As a chamber musician, Tchaidze has performed with the Brentano, Cecilia, and Borodin Quartets and with fellow pianists Piotr Anderszewski, Stephen Kovacevich, Jean-Efflam Bavouzet, Marc-André Hamelin, Nikolai Lugansky, among others.

Born in 1988 in St Petersburg, Georgy Tchaidze was educated at the Moscow State Tchaikovsky Conservatory and at the Berlin University of the Arts. He records for the Honens label.

more about Camerata Musica

Camerata Musica Cambridge takes its name from the celebrated Florentine Camerata — or Camerata Fiorentina — founded in Florence in 1573 by a group of scholars and musicians to promote a revival in what was then defined as Classical music or ‘musica antica’ — the music and poetry of antiquity — with a view to bringing a new generation into contact with its riches.

Cambridge’s Camerata Musica has a similar objective.

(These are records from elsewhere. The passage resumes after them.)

Points on a hilly landscape, in no order, each with its height.
A ball rolls from a point to the lowest of its 6 nearest points, and stops where none of them is lower. Distance is the straight distance between rows; heights are no part of it.
j571 height 399: [ 91  83 148  74  86  98 103  99 115  89 144 148 106 167 107 144  80 137
 155 146 146  99 159]
j947 height 536: [ 89 148 101 134 143 118 123 128 130  98 107 104  76 112 119 158 163 147
 113 135 142 146 133]
j343 height 160: [ 64 104  94 119 110  96 108 140 157 109 123 135 106 133 126 140 162 131
 160 107 124  71 142]
j703 height 524: [ 72  95 168 113 103  85 100 104 121 114 163 147 123 153 150 141 101 154
 142 143 133 109 132]
j353 height 482: [157 138 134 135  88 133 121 142 115 139 125  95 153 126 110 133 175  89
 161 137 125  84 126]
j334 height 437: [172 176 107 178 168 140 144 123 154 136 130 151 142 161 161  64 103  93
 148  76 176 125 103]
j185 height 493: [101 213 127 141 173 173 165 162  71  76 185  76  70 170 108 106 142 122
 102 128 130 117 128]
j346 height 338: [ 61  77 167 104  97  70 111 100 110 100 153 147 142 154 127 133  90 156
 120 129 142 131 150]
j348 height 427: [108 199 111 138 183 175 129 167 125 116 128  82  85 158  92 138 116 140
 102 122 109 139  92]
j396 height 41: [192 171 142 155 151 164 119 134 109 162 117 112 178 136 165 110 136 121
 139 127 146 134 122]
j26 height 516: [132 176 133 106 191 194 154 194 101 146 176  74 119 122 109 114  88 134
  93 119 113 126 119]
j716 height 380: [ 90 103 148  82 113  59 126 129 147  98 118 171 116  97 133 154 131 167
 122 137 118 177 144]
j969 height 458: [110 172  88 133 153 129 151 151 169  99  89  83 107 147 130 166 157 147
 111 108 133 117 104]
j190 height 365: [161  18 173 128  92 131 132 120 134 134 121 114 147 132 156 173  50 108
 149  98 112 124 158]
j599 height 440: [187 139 138 181 173 194 129 147 123 157 152  79 138 115 125 156 146  79
 138 124 120 115 102]
j796 height 333: [ 86 148  93 127 144 113 119 111 115  88 129 168 118 113 114 148 186 162
 118 137 143 179 115]
j302 height 498: [197 135 141 180 123 107 150  62 164 136 111 131 135  98 176  31 138  80
 145  97 120  98 134]
j502 height 306: [144  80 140 152 118 107 153  94 179 179 118 130 155  72 135  65 111 113
 125 136 131 121 129]
j569 height 295: [ 95  97 116  87 125  89 127 128 109 111 135 175  95 111 125 136 165 184
 129 131 116 180 124]
j75 height 389: [101 129 110 124 124  93 115 105 115 102 111 182  99 115 131 151 168 148
 140 126 146 175 136]
j769 height 404: [146  75 134  56  84 123 108  86 112 117  99 111  99 169 129 161  46 121
 137 133 115 138 158]
j890 height 263: [153 149 108 124 111 158 130 143 118 183  93 110 179  98 111 123 159 111
 124 126 110 117 134]
j626 height 292: [150 106 124 168 125 102 160  89 182 160 100 151 158  76 143  61 119 104
 120 115 148 108 110]
j28 height 134: [136  64 134  87  85 131 151 144 142 131  91  86 156 118 142 118  47 108
 109 135 104 136 152]
j394 height 497: [120 193 143 139 192 191 160 177 110 128 159  65  97 150 102 143  99 134
  87 113 112 116 109]
j704 height 398: [120  68 161  75  85 113  90 104 121  95 155 149 103 175 106 140  72 137
 134 133 144 105 150]
j335 height 351: [152  59 128  95  82 150 129 145 136 128  98 106 142 127 128 156  41 106
 114 103 105 121 152]
j555 height 474: [171 169 138 149 149 170 117 147 111 172 131 112 151 121 146 120 166 103
 148 126 134 117 100]
j462 height 119: [ 81 142  86 106 136  94 133 112 164 110 114 135 136 114 148 174 163 156
 148 119 113 129 114]
j244 height 32: [ 47 103 155  69 111  85 110  89 122 113 149 138 121 125 144 142 107 160
 128 144 158 123 130]
j92 height 372: [152 153 115 172 174 177 149 174 143 145 161 106 107 124 105 171 149 122
 130 120 128 108  95]
j534 height 310: [153 145 122 105  86 137 137 142 105 154  77 112 168  97 116 120 150 109
 127 152 105 110 141]
j388 height 332: [132 100 112 105  65 133  95 152 129 126  99 114 125 128 106 120 164  99
 159 141 104  93 140]
j974 height 130: [ 53 122 120 114 123  90 105 153 155 109 133 124  92 134 145 134 132 149
 148  93 131  84 157]
j283 height 138: [ 25  84 137 103 120  85 100  97 136  93 132 125 129 131 151 150 131 181
 126 132 137 119 138]
j529 height 608: [135 127 104 139 130 131  90 145 154 128 128 112 147 137 104 157 157 113
 187 121 129  92 120]
j414 height 312: [171 173 124 148 132 176 159 131 112 177 108 123 161 108 157 119 145 110
 130 125 116 107 124]
j869 height 420: [115 130 108 133 118 115 121 129 106  96 151 189 132 147  84 160 184 152
 101 166 137 162 126]
j500 height 418: [135 106 115  72  71 144 130 144 136 157  69 107 181 101 119 120 100 120
 113 164  97 117 140]
j576 height 335: [177 147 155 171 159 182 129 128  95 169 148 105 146 127 162 109 147 125
 125 113 121 148 122]
j762 height 459: [ 71  72 183  92  89  87 113  98 110 111 167 142 127 167 115 153  80 147
 129 156 187 112 148]
j867 height 400: [154  41 170  99 110 114 146 122 114 137 103  88 131 148 159 196  22 116
 127  94 138 111 161]
j707 height 500: [179 163 135 177 131 169 114 148 125 176 128  91 144 125 127 147 185 105
 159 140 132 104 105]
j940 height 342: [ 97 106 132  97  94  94 102 134 106  92 145 206 120 120  83 145 164 161
 107 141 113 193 127]
j88 height 428: [175 133 158 180 180 192 130 156  94 152 183  98 100 124 124 126 115 110
 117 127 122 121 100]
j57 height 421: [119 193  94 141 174 163 138 145 119 114 132  89  93 168 119 171 138 144
 122 127 122 135 122]
j265 height 390: [ 77  87 152  85 123  63 134 126  88  97 136 165 146  83 108 149 149 159
 119 159 122 198 116]
j205 height 409: [100 103 112 112 133 100 125 166  99 100 161 215 134 121  77 155 178 162
 104 159 129 174 111]
j428 height 422: [152  76 139  70  82 142  94  88 116 104 122 119  90 151 106 143  54 125
 142 146 117 136 162]
j621 height 195: [ 64 115 112 106 131  65 114 118 140  97 134 143 100 130 146 140 148 153
 134 107 124 137 138]
j975 height 377: [ 66 151 103 120 136  96 130 112 146 122 106 130  94 128 144 143 172 168
 123 107 147 153 134]
j885 height 379: [129  62 141 138 102 110 149 126 156 146 122 142 158 112 153 134  63 107
 132 117 107 141 129]
j319 height 395: [106 125 113 152 134 135 112 151 152 134 126  91 122 133 123 170 185 117
 162 114 144  89 113]
j373 height 270: [152 122 138 155 132 121 138 119 140 163 103 146 193  90 150  62 131 109
 123 127 137 124 118]
j622 height 330: [165 199 167 159 157 175 131  99 116 185 125 140 171 142 177  85 122 128
 103 110 143 148 141]
j651 height 648: [105 134 100 139 142 115 122 141 160 123 127 123 119 114 130 166 167 125
 160 115 141  95 115]
j495 height 283: [ 69 139  92 105 136  72 123 103 127 110 116 148  95 118 144 153 160 179
 127 117 121 182 125]
j145 height 77: [174  65 161 189  62 126 147  74 158 163 121 138 147  82 160  64  95  76
 118 120 109 110 141]
j983 height 378: [176 132 131 176 154  88 127 105 182 160 103 159 160 101 137  61 127  94
 134  81 155 105 109]
j538 height 345: [110 194  84 136 160 139 132 119 126 103 124 125  87 179 123 159 172 128
 106 147 138 159 142]
j133 height 472: [105 169  85 167 157 144 134 125 105  94 161 147  78 172  92 147 197 152
  93 157 147 143 130]
j612 height 499: [189 151 157 171 159 196 115 131 112 156 132 104 129 108 138 148 173 119
 156 118 120 128 100]
j730 height 337: [169 177 124 171 172 159 155 122 174 180 113 131 170 132 144  70 116 125
 101 114 140 125 100]
j751 height 543: [215 171 130 184 153 104 132  96 163 124 113 113 118 123 170  64 119  69
 171  68 151 104 105]
j669 height 407: [130  96 109  68  68 147 113 122 132 134  96 128 123 130 130 123  73 138
 137 152  91 129 158]
j213 height 469: [119 210 133 161 165 159 137 131  71  86 166 116  71 179 109 119 164 147
 117 168 130 111 125]
j650 height 417: [ 59 112 152  79  98  95 105  89 127 105 143 111 133 142 124 152 122 184
 125 118 119 148 152]
j267 height 236: [150 161 116 120 124 146 149 128 160 186  94 133 190 100 151 101 125 125
 119 134 107 109 115]
j73 height 340: [159 184 109 171 159 138 150 114 152 162 124 166 177 125 178  85 122 132
 109 120 151 132 121]
j78 height 386: [155  81 127 120  98 106 134 123 161 184  98 135 166  81 128  79  72 109
 101 141  89 102 125]
j647 height 450: [152 156 104 144 125 165 109 162 109 146 117  99 141 136  99 155 176  96
 175 122 119  84 114]
j278 height 434: [113 209  88 176 166 166 129 148 104  88 146  98  64 179 125 138 161 137
  90 130 135 128 127]
j965 height 334: [115 169  89 158 161 105 137 111 120 105 158 191 100 150  91 154 174 155
 130 131 148 165 122]
j293 height 651: [ 92 215 132 109 176 181 154 209  51 102 184  78  62 157 116  99 140 109
 117 130 122 143 141]
j169 height 481: [111  82 131  82  94  64 110 172  95  62 159 170 125 100  79 173 144 147
 128 177 129 171 121]
j336 height 444: [151 161 125 155 203 169 138 185 140 152 164  64 111 138 128 157 127 118
  84 125 129 133  91]
j891 height 313: [176 189 151 173 166 188 127 108  85 171 131 120 158 140 181 126 124 108
 120 125 137 140 120]
j19 height 159: [171 131 123  99 108 145 128 134 116 163  76 127 178 101 149 105 140 122
 130 150 127 134 133]
j347 height 456: [122 191 122 153 170 195 159 183 135 120 145  69 103 151 115 138  88 135
 118 128 116 125 103]
j726 height 89: [ 93 104 106 103  83 101 108 128 145 126 138 109  97 132 114 125 156 115
 180 127 125  75 144]
j843 height 364: [163  12 175 145  99 117 156 113 135 154 111 123 162 110 154 152  56  75
 144  96 129 117 150]
j361 height 426: [118 143  85 148 127 117 129 125 110 110 151 197 113 132  76 145 212 164
 107 167 148 176 138]
j981 height 139: [121 175  92 131 151 134 135 114 122  89 122 164  83 157 115 138 180 159
 103 122 122 177 129]
j63 height 475: [ 81 108 186  74 106  73 110 112  90  89 125 145 135 113 141 150 119 167
 123 129 138 168 106]
j681 height 261: [136 103 122 150 133 128 152 126 170 179 106 148 182  73 121  89 114 119
 123 128 122 110 112]
j540 height 321: [133  86 128  76  78 103  99 105 131 109 112 116 113 147 126 145  93 108
 136 154 113 112 178]
j812 height 519: [ 95  77 149  88 116  82 121 146  76  75 131 162 135  95  95 152 128 152
 107 157 129 174 109]
j36 height 611: [115 183 119 159 147 147 154 123  80  81 167 163  80 173  88 130 175 147
 101 158 112 150 135]
j839 height 477: [141 167 161 146 218 187 139 190 110 138 176  49  96 132 137 124  77 120
  99 121 108 121  97]
j14 height 274: [176 154 122 152 166 147 138 116 157 186  93 138 192 112 159  72 124 123
 105 114 164 111 121]
j310 height 429: [154  31 175 152  71 132 139  90 143 153 116 140 151  93 142 110  80  87
 116  93 109 130 147]
j87 height 257: [ 56 110 133 105 125  80 118 119 127 103 131 152 108 125 155 148 138 165
 137 131 136 161 137]
j727 height 528: [208 159 140 181 152 103 152  79 157 129 114 147 133 105 158  30 120  69
 163  84 157 107 128]
j465 height 346: [136  13 161 131  94 113 142 127 155 150 114 120 168 115 136 138  50 111
 127 108 116 124 152]
j682 height 410: [123 165 107 147 182 156 134 162 160 131 122  98 102 147 118 141 112 124
 116 117 139 115 107]
j43 height 131: [126 116 112  75  76 115  96 150 128 117 106 128 116 139 105 125 114 103
 160 146 115  89 158]
j406 height 525: [114 205 117 140 160 141 144 149  83  82 168 110  79 174 111 128 175 153
  90 165 134 138 141]
j645 height 419: [102  77 114  77 111 100 113 179  85  84 156 203 157 119  59 159 159 170
 118 176 122 160 126]
j372 height 411: [142 122 100  95  72 144 127 144 109 169 106 110 150  87 112 108 127 105
 143 167  86 136 138]
j764 height 376: [161 159 137 173 156 114 134  91 210 151 128 170 171 109 146  59 115 113
 150 123 153 107 110]
j736 height 152: [170 151 143 158 164 191 126 137 127 148 134  93 130 149 124 160 163 120
 145 108 131 107 102]
j916 height 234: [129  95 127  83  69 142  95 108 141  97 120 145  86 148 137 118  98 129
 146 149 119 110 169]
j232 height 151: [ 82  96 140  92  90 120 100 100 124 111 149 134 111 145 115 145 123 135
 161 131 133  90 156]
j830 height 383: [180 161 132 167 164 118 110 114 173 142 125 154 174 124 157  38 104 100
 127 106 163 119  98]
j492 height 314: [178  94 144 174  96  95 153  81 175 157 106 139 150 103 157  58 128 101
 141 111 109  98 126]
j984 height 167: [148  83 123  77  83 137 131 139 122 131  83  93 135 147 126 150  28 111
 133 112 115 133 151]
j604 height 49: [ 87 103 123  87 122  69 117 121 115 111 147 168 125 110 117 145 159 180
 117 140 121 188 106]

Call two points neighbours if one is among the 6 nearest of the other. Go from one point of each pair to the other, from neighbour to neighbour, staying as low as possible. Name the highest point that can't be avoided.
j981, j396: j796
j145, j726: j388
j604, j28: j78
j145, j19: j626
j19, j396: j14
j244, j604: j87

Where does a ball stop that starts at each point below?
j26: j736
j839: j736
j185: j736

It exists to bring new - and, in particular, student - audiences to classical music. It offers its audience the opportunity to hear some of the greatest masterpieces of the Western musical canon in performances by interpreters of international distinction. It is the only concert programme in the country that reserves more than half its seats for students and those under 25. These tickets are made available at generously subsidized prices.